SelimV commented 10 months ago

Hi and thank you for reporting.

The problem was caused by readers not properly reacting to HEARTBEAT submessages declaring unavailable data. If the writer is set to only keep the latest sample in reliable mode, after matching to the reader the first sample it tries to send is for example sequence number 8. Along with it, it sends a HEARTBEAT stating that only sample 8 is available. Now the reader should tell the topic cache, and by extension datareaders, not to expect samples before 8, but this was not done properly.

Firstly, skipping unavailable samples would make the reader only update its own value to state that samples up to 7 are not expected. Thus it would ignore the fact that it just received sample 8 making it request it again, and discard the resent sample. When receiving the sample 9, the corresponding HEARTBEAT would cause it to mark 8 as no longer expected, but at the same time as the last one received reliably, as it had already been received. This causes the first round of delay.

Secondly, the reader would not update its own value to the topic cache when reacting to HEARTBEATs. Therefore the value indicating that 8 should be read by datareaders would be updated when DATA submessage containing sample 10 is received, causing the second round of delay.
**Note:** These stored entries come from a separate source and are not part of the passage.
Each row below holds a small network's activations on one input, seen along a few directions.
Each table varies a few parts of the input and shows all the possible inputs, shuffled.
Descriptions start from the smaller parts, as in this example, which fits no table here: one of 3 separate values, together with either a single point or one of 9 places around a ring or (one of 5 places around a ring, together with one of 6 places along a line).
Shared parts are said once, and a part with two or three values counts as separate values.

Other details of the inputs shift rows strongly along two fixed directions, in all tables alike. That doesn't count.

Table:
x1: [ 17 -20 -26  -3 -31   7  -7 -13 -22  19 -15   8]
x2: [  4   3 -22  15 -24   6  -3 -28  -1  -5  -5  39]
x3: [  3  21 -26   8 -23  -5  11 -26 -12 -13   2  20]
x4: [ 11 -12 -19  -2  -1  22   7 -41 -30  17  10  -5]
x5: [  9  11 -15 -15  36 -14 -26  18  57  34  -4 -11]
x6: [-27 -20  74   1   2  11  32   8 -32 -37  16 -15]
x7: [ -9 -40  76  19  63  -4 -20  40  49 -13   3 -33]
x8: [ 15  21 -13 -26  40  -6 -19  19  36  31   7 -21]
x9: [  0 -35  63 -18  -7  14  10  29 -43 -23 -15 -11]
x10: [ -8  38 -21   2  24 -29 -11  27  51  17   1 -16]
x11: [ -3   9 -36  12 -34 -10   9  -1 -25   1 -13   5]
x12: [-31  11  66 -31 -14   7  24  26 -23 -33  -2  -9]
x13: [-15  -4  71 -18   0   2  16  13 -29 -52  10  -5]
x14: [ -5   7 -25  27 -20   6  26 -27 -10   0  12  10]
x15: [ -6  22 -21   7  27 -22 -23  26  63  27  -4   4]
x16: [ -1  -7 -31  20 -38   0  -6  -3 -15  11 -17  23]
x17: [ -4 -10 -24  35 -21  21  11 -31   0   5   1  25]
x18: [  2   4 -39 -14 -22  -4  13  -3 -37   0   1  -8]
x19: [ 24   4 -18 -18  -3  16  -5 -36 -29   2   4  10]
x20: [ 25  -5 -13   0  49 -17 -40   3  52  14   7  -9]
Each input here is: one of 4 separate values, together with one of 5 places around a ring.
- Changing only the choice among 4 separate values turns x14 into x10. The same change can be made to x4. Which row results? => x8
- Which other rows does x1 become when the place on the ring of 5 takes its other values? List them by row number. => x9, x11, x16, x18
- Which other rows does x6 become when the choice among 4 separate values takes its other values? List them by row number. => x12, x13, x18
- Which other rows does x2 become when the choice among 4 separate values takes its other values? List them by row number. => x15, x16, x17

Table:
x21: [  3   7  -8 -11  -4   4   4  -9  -8   3   3   0]
x22: [  4   1 -12 -11  -7   2   2  -4 -14   3   0  -4]
x23: [ -1   1 -12   6 -16  -1   2   0  -4   3  -6   8]
x24: [  6  -6  -8   0  -5   7  -3 -11  -7   7  -3   4]
x25: [ -6   7 -11  11 -12  -2   7  -7  -1  -2   0   7]
x26: [  5   4  -9 -13  -7   3   0  -6 -12   5  -2  -1]
x27: [  1   7 -10  -8  -4   3   6  -9 -10   2   6  -1]
x28: [-26 -15  76   4  -2   2  11  30  -3 -36 -12   4]
x29: [  7  10  -6   2  55 -24 -21  29  46  12  18 -33]
x30: [-16 -23  71   5   8   5  10  21 -10 -35  -2  -5]
x31: [ -2   6 -10   4 -13   1   2  -4   1   2  -7  12]
x32: [ -1   4 -11   4 -14   0   0  -1  -1   4  -7  11]
x33: [ 10   0  -4   7  52 -19 -28  23  53  14  13 -22]
x34: [ -6   6 -11   8 -12  -1   5  -6   1   0  -1  10]
x35: [  5   6  -8 -13  -5   3   2  -8 -10   4   0   0]
x36: [  6  -8 -10   2  -5   5   0  -8  -9   6  -2   2]
x37: [  6  -4  -7   0  -5   8   0 -13  -5   5  -2   5]
x38: [  3  -3  -8   4  -4   6   1 -14  -6   1   4   5]
- Changing only one part turns x31 into x35. The same change can be made to x28. Which row results? => x21
- What is each input in this table made of? => one of 3 separate values, together with one of 6 places along a line

Table:
x39: [  5   7 -10 -17  -9  -4   0   5 -10   8  -7  -6]
x40: [  1  13  -8 -21  -3  -2   3  -4  -8   4   0  -6]
x41: [ -4   0 -10  14 -12  -1  -1   1   6   5  -9  14]
x42: [  8   1 -10 -12  -6   1  -2   3 -10   8  -7  -4]
x43: [ 11  11  -2  -8  70 -28 -33  40  60  19  16 -38]
x44: [  9  -2  -5 -10   3   8  -2 -12  -7   7   4  -2]
x45: [ 10 -10  -4  -7   4  11  -5 -18  -5   7   5  -2]
x46: [-22 -12  68   6  -2   3  13  24  -4 -35  -7   5]
x47: [  6   5  -7 -14   1   6   1  -7  -9   6   3  -3]
x48: [  9  -2 -10 -11  -5   2  -3   2 -11   8  -6  -2]
x49: [-4 10 -9  5 -8 -2  3 -4  4 -3  0  9]
x50: [ 10  -5 -10 -10  -3   3  -5   0 -11   8  -5  -1]
x51: [ -4  14 -10  -2  -1  -3   8  -7  -8  -4  11  -6]
x52: [ -6  13 -10   3 -10  -4   5  -3   5  -4  -1   9]
x53: [-10  11 -12   5 -20  -8   4   7   7   3  -8  11]
x54: [  2  11  -7 -18  -1   2   2  -5  -9   5   1  -5]
x55: [ -2  11 -10   0   0   0   8  -8  -8  -4  12  -6]
x56: [  1   4  -9   4   3   2   8 -11  -7  -2  12  -4]
x57: [  3  -5  -8   6   5   5   7 -18  -6   0  12  -4]
x58: [ 11  -9  -9  -8  -3   4  -7  -2 -11   8  -4  -1]
x59: [ -7  15 -10   0 -11  -7   6  -2   5  -4  -1   9]
x60: [ 0  8 -9  2  1  1  8 -9 -8 -3 13 -5]
x61: [ -9   8 -12   7 -18  -5   2   6   7   3  -9  11]
x62: [-24 -25  75  14  -4   3   7  32  -2 -31 -16   8]
x63: [-17 -27  75  13   3   9   8  15  -3 -34  -9   3]
x64: [  4  -9  -8   7   6   7   6 -20  -4  -1  11  -5]
x65: [  2  -2  -5  14  -4   3   0 -14   4   1  -1  10]
x66: [  1   2  -6  11  -5   2   1 -10   4   0   0  10]
x67: [-13 -19  74 -14   5  13  11  20 -20 -29  -5  -5]
x68: [ -6  17 -11  -5  -3  -7   9  -6  -9  -4  10  -6]
x69: [ 0  5 -7 10 -6  1  2 -8  4 -1  0 11]
x70: [ 12 -14  -8  -6  -1   5  -8  -6 -10   8  -3  -1]
x71: [  4  -5   6  27  73 -36 -43  51  86  18   7 -27]
x72: [  3   0  -8   5   3   4   7 -14  -7  -1  13  -4]
x73: [ -1 -11  -8  20  -8   3  -6  -8   7   5 -10  12]
x74: [ -7   5 -12  10 -16  -3   1   4   7   3  -8  12]
x75: [ 13 -18  -8  -5  -1   6 -10  -9  -9   7  -3  -1]
x76: [  6   5 -10 -15  -7  -1  -1   4 -10   8  -7  -5]
x77: [ -6   3 -11  12 -14  -2   0   3   6   4  -8  13]
x78: [ 10  -6  -4  -8   4   9  -3 -15  -7   8   5  -1]
- Changing only one part turns x56 into x57. The same change can be made to x41. Which row results? => x71
- Changing only one part turns x43 into x45. The same change can be made to x55. Which row results? => x64
- What is each input in this table made of? => one of 5 places along a line, together with one of 8 places along a line
- Which other rows does x47 become when the place on the line of 5 takes its other values? List them by row number. => x46, x48, x60, x77
- Which other rows does x69 become when the place on the line of 8 takes its other values? List them by row number. => x46, x49, x52, x59, x63, x65, x66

If the writer history depth is 1, the issue caused the reader to never be up to date, and the 2 round delay would persist. If the depth is 2 or more, the missing sample 7 would be requested and handled properly, making the reader up to date, thus making the problem not appear.

It is now fixed in master with the commit 1b90316.

tot0k commented 10 months ago

Hi @SelimV,

Wow, that seems to be a tough one to analyze, I didn't go that far !

Thank you for your fast answer and for the fix :)